CHANGING THE GAME OF CLIMATE CHANGE

By Melinda Rogers, media relations manager, University of Utah’s S.J. Quinney College of Law

Could turning climate change into a game inspire communities to seriously consider climate change risks and what they need to do to adapt?

Danya Rumore, who holds a joint appointment at the University of Utah as associate director of the S.J. Quinney College of Law’s Environmental Dispute Resolution Program and as a research assistant professor at the Department of City and Metropolitan Planning, took on that research question with colleagues Lawrence Susskind and Todd Schenk.

The trio published their findings recently in Nature Climate Change, a leading peer-reviewed journal publishing physical and social science research on climate change.
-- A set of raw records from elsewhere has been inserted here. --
Below are the code and all the weights of a small trained network. Each question names an input and a class and asks about switching units off, where a switched-off unit gives its printed mean instead of its output.

import numpy as np


def w(rows, s, z=0):
    codes = np.array(rows[::2]) - 128.0
    scale = np.full(codes.shape[1], s)
    scale[-1] = z or s
    return codes * scale


def f(y):
    return np.maximum(y, 0)


def log_softmax(a):
    a = a - a.max(-1, keepdims=True)
    return a - np.log(np.exp(a).sum(-1, keepdims=True))


def net(x, mask):
    res = np.array(x, float).reshape(1, 5) / 4 @ E
    y = f(res @ A[0][:, :-1].T + A[0][:, -1])
    res = res + np.where(mask, y, B[0][:, -1]) @ B[0][:, :-1]
    return log_softmax(res[-1] @ U[:, :-1].T + U[:, -1])


A, B = {}, {}
E = w([
[128,129,129,130,128,128],'x0',
[64,135,22,193,132,135],'x1',
[117,136,115,84,97,145],'x2',
[212,230,131,223,75,147],'x3',
[122,128,139,125,59,8],'x4',
],0.014)
A[0] = w([
[164,97,198,84,82,29,181],'N0',
[169,154,178,88,209,227,214],'N1',
[76,146,8,164,111,51,23],'N2',
[92,160,127,172,41,38,126],'N3',
[155,173,140,208,57,185,126],'N4',
[53,49,140,136,166,71,252],'N5',
[60,97,105,75,170,124,254],'N6',
[224,189,203,117,98,174,220],'N7',
[145,205,93,171,120,153,70],'N8',
[71,118,35,175,159,202,140],'N9',
[210,223,92,188,82,204,158],'N10',
],0.012,0.0053)
B[0] = w([
[149,65,72,41,32,4,220],'N0',
[21,191,176,107,227,183,234],'N1',
[23,221,235,144,241,227,213],'N2',
[82,216,215,202,118,83,209],'N3',
[130,149,48,182,94,36,214],'N4',
[81,32,115,77,148,129,233],'N5',
[111,33,149,54,185,151,235],'N6',
[66,243,133,202,137,46,225],'N7',
[108,72,3,142,62,132,190],'N8',
[233,2,38,76,88,174,224],'N9',
[62,117,64,242,23,51,251],'N10',
],0.0089,0.019)
U = w([
[5,123,241,58,223,196,240],'0',
[131,28,37,96,36,82,250],'1',
[46,228,168,207,123,187,185],'2',
[198,153,159,161,33,80,1],'3',
[155,40,77,78,167,254,27],'4',
],0.011,0.0078)

Each question gives the input, the list of numbers given to net, and the class t.
The units are the neurons (one row each of A and B). Each row of codes is followed by its name. A weight is (code - 128) times the scale printed after its matrix; where a second scale follows, it is the last column's (A, B and U).
mask holds one flag per neuron, in row order. A switched-off neuron (its flag False) gives its mean, the last column of its row in B, instead of its output. The means were averaged over made-up inputs and are rounded, as every weight is.
A unit's drop is (log p(t) with every unit on - log p(t) with that unit switched off) / (log p(t) with every unit on - log p(t) with every unit switched off).
The circuit of an input: a set's keep is (log p(t) with only the set's units on - log p(t) with every unit switched off) / (log p(t) with every unit on - log p(t) with every unit switched off). Starting from all 11 units, units are removed one at a time, each time the one whose removal leaves the highest keep (on an exact tie, the one counted first), for as long as the keep stays at least 0.8.
units of the circuit, in order: the units of the circuit, biggest drop first
most important unit: the unit with the biggest drop
top k neurons: the k neurons with the biggest drops, biggest first
drop of u: that unit's drop, to one decimal
input [-7,2,-7,-4,8], class 0: units of the circuit, in order : [N2]
input [-1,-1,-6,4,8], class 3: units of the circuit, in order : [N0; N3]
input [-6,-6,-7,6,1], class 3: units of the circuit, in order : [N2; N0; N7]
input [4,1,-8,-8,5], class 0: top 2 neurons : [N10; N9]
input [-3,5,-2,0,2], class 0: top 2 neurons : [N2; N10]
input [-6,3,-3,1,-8], class 1: top 3 neurons : [N2; N10; N9]
input [1,7,0,1,8], class 2: top 2 neurons : [N3; N6]
input [1,5,-7,-6,-1], class 4: top 2 neurons : [N9; N1]
input [-5,0,-4,2,-3], class 2: top 3 neurons : [N0; N5; N6]
input [2,-8,6,2,7], class 3: top 2 neurons : [N7; N3]
input [0,-3,3,5,1], class 3: top 2 neurons : [N2; N1]
input [-2,-1,-4,6,6], class 3: top 3 neurons : [N0; N1; N3]
input [0,1,-1,-5,-8], class 4: top 2 neurons : [N9; N2]
input [1,-6,-1,2,7], class 3: top neuron : [N3]
input [5,1,1,-4,-6], class 4: top 2 neurons : [N9; N2]
input [5,8,-7,2,-7], class 1: top 2 neurons : [N9; N10]
input [-8,2,6,4,2], class 2: drop of N0 : 0.1
input [-7,7,5,-3,-2], class 4: drop of N9 : 0.7
input [-7,5,1,-8,-7], class 4: drop of N9 : 1.0
input [1,5,3,-3,2], class 0: drop of N2 : 0.1
input [5,2,4,1,-8], class 1: most important unit : N9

Their article, titled “Role-play simulations for climate change adaptation education and engagement” reports on two research projects that tested the use of role-play simulations — which are a type of face-to-face experiential learning exercise (or “serious game”) — as a way to help stakeholders and communities become more aware of the climate change-related risks they face and initiate conversations about whether and how to adapt.

Dayna Rumore 6Rumore’s research, which was conducted while she was a doctoral student at MIT (but continues in related fields since her arrival at the U), engaged more than 500 people in four different New England towns and cities in playing role-play simulations that were tailored for their respective towns (and which included real, downscaled climate change projections for their town).

Each simulation was designed to address the primary climate change risks for the town, to convey real-world climate change projections for that location and to reflect local political dynamics. For example, the simulation for the town of Wells, Maine, takes participants to the hypothetical town of Launton. Like Wells, Launton is a small, beachfront town that is largely reliant on summer tourism for its economy and faces increasing risk from coastal storms and sea level rise. Participants assume one of six stakeholder roles — the town councilor, the local planner, the emergency management director, a regional land trust representative, a local chamber of commerce representative, or a coastal neighborhood association representative. Taking on an assigned role and related interests, participants have an hour to figure out how to take scientific climate projections and varying stakeholder perspectives into account to decide what the town of Launton should do to prepare for increasing risk of coastal storms and flooding.

Rumore explained that the goal in engaging participants in playing these simulations was to help them suspend prior assumptions and judgments and to engage openly with a scenario and set of roles that are relevant, realistic, and representative for each site. The theory behind this approach is that creating a safe space and playful environment for people to engage with new ideas and challenging concepts and to learn with and from each other can help shift attitudes, perspectives and mental models.

Through engaging stakeholders and community members in these simulations and collecting data via questionnaires, interviews, and observation, Rumore and her colleagues have demonstrated that such exercises can be effective tools for raising awareness and concern about local climate change risks, as well as potentially for initiating local adaptation action.

The research is among the first compelling evidence that such face-to-face serious games can foster social learning and cultivate shifts in people’s perspectives and attitudes about complex public policy and planning issues, such as climate change adaptation, said Rumore.

“We hope this work catalyzes greater interest in and use of face-to-face serious games as a way to help raise awareness about public climate change risks and to build support for adaptation action,” she said.

Rumore’s research comes at a time when climate change is creating a variety of risks for communities throughout United State and globally, with potential impacts ranging from more severe and more frequent flooding and heat events, to reduced snowpack and increased drought. Such changes will have significant impacts on human and environmental health, she said.

She noted that while there is considerable scientific consensus that the climate is changing – and 2016 is currently on track to surpass 2015 as for the hottest year on record – very few cities and towns have taken meaningful action to prepare for and adapt to climate change-related risks. Instead, most communities continue to plan and build infrastructure as if the future climate were going to be the same as the past climate. As a result, they are often making themselves even more vulnerable to climate change’s effects, such as by allowing continued development in areas that will become increasingly flood or drought prone.

She’s hopeful the new research will bring greater awareness to the need for continued conversation in communities about adapting practices because of climate change.

More information about the subject is available in a recent book that Rumore co-authored, “Managing Climate Change Risks in Coastal Communities: Strategies for Engagement, Readiness and Adaptation.